A Revista Espírita,
que foi publicada por Allan Kardec a partir de janeiro de 1858
até a sua desencarnação em 1869, completou
em 2011 os 154 anos de sua primeira edição. Ela
é conhecida pelos estudiosos espiritistas como sendo o
laboratório onde o sistematizador do espiritismo propôs
questões, testou hipóteses e analisou teorias utilizando-se
do instrumento de pesquisa por excelência da doutrina espírita:
a mediunidade. O número de janeiro de 1862 traz um ensaio
de Kardec que mais tarde seria incorporado ao conteúdo
geral de A Gênese, quinta obra do pentateuco kardequiano,
publicada em 1868. Sob o sugestivo título de Ensaio sobre
a interpretação da doutrina dos anjos decaídos,
o professor Rivail discorre de forma brilhante sobre as consequências
objetivas da pluralidade dos mundos habitados na fundamentação
cultural da teoria dos anjos caídos.
No ensaio sobre esta suposta categoria espiritual de seres, Allan
Kardec expõe o tema com o seu proverbial bom senso. Posteriormente,
coloca-o em aberto, juntamente com outros quatro tópicos,
para que sejam analisados pelos diferentes grupos espíritas
da época. No mês de abril de 1862, a Revista
Espírita publicou diversas comunicações
obtidas por via mediúnica sobre a teoria proposta por Kardec.
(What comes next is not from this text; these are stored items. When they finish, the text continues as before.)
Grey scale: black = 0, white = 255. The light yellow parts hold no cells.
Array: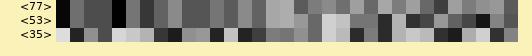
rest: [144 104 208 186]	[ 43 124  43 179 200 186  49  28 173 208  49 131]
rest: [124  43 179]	[200 186  49  28 173 208  49 131]
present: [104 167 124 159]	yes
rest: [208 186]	[ 43 124  43 179 200 186  49  28 173 208  49 131]

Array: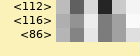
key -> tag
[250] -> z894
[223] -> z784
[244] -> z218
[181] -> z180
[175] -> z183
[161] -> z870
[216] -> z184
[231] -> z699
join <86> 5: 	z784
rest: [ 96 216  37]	[202 244]
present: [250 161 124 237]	no
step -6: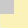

Todas foram unânimes em confirmar a correção
dos princípios deduzidos por ele. Uma, porém, chama
a atenção pelo nome que assina um dos comentários
à hipótese kardequiana sobre os anjos caídos.
Trata-se de ninguém menos que John Milton, que através
da mediunidade da senhora Bouillant, comenta o assunto que em
vida física lhe foi tão caro. Na história
da literatura, Milton é o consagrado autor de Paraíso
perdido, um dos épicos maiores da história literária
do Ocidente.
O Homero da cristandade
Os poemas épicos são narrativas extensas em verso,
que relatam acontecimentos quase sempre lendários entrelaçados
a eventos históricos célebres. Os mais famosos são
de autoria de Homero, datando dos séculos 8 a 10 a.C. Consideradas
as fundadoras da literatura ocidental, a Ilíada
e a Odisseia tratam dos episódios envolvendo
a guerra de Troia e os fatos que lhe sucederam, como o retorno
de Odisseu, ou Ulisses, para o reino de Ítaca. Ao longo
de uma década, diversas peripécias que envolvem
homens e deuses constituem um campo de estudo riquíssimo
para a análise do processo mediúnico e do conhecimento
espírita presente nas obras literárias clássicas.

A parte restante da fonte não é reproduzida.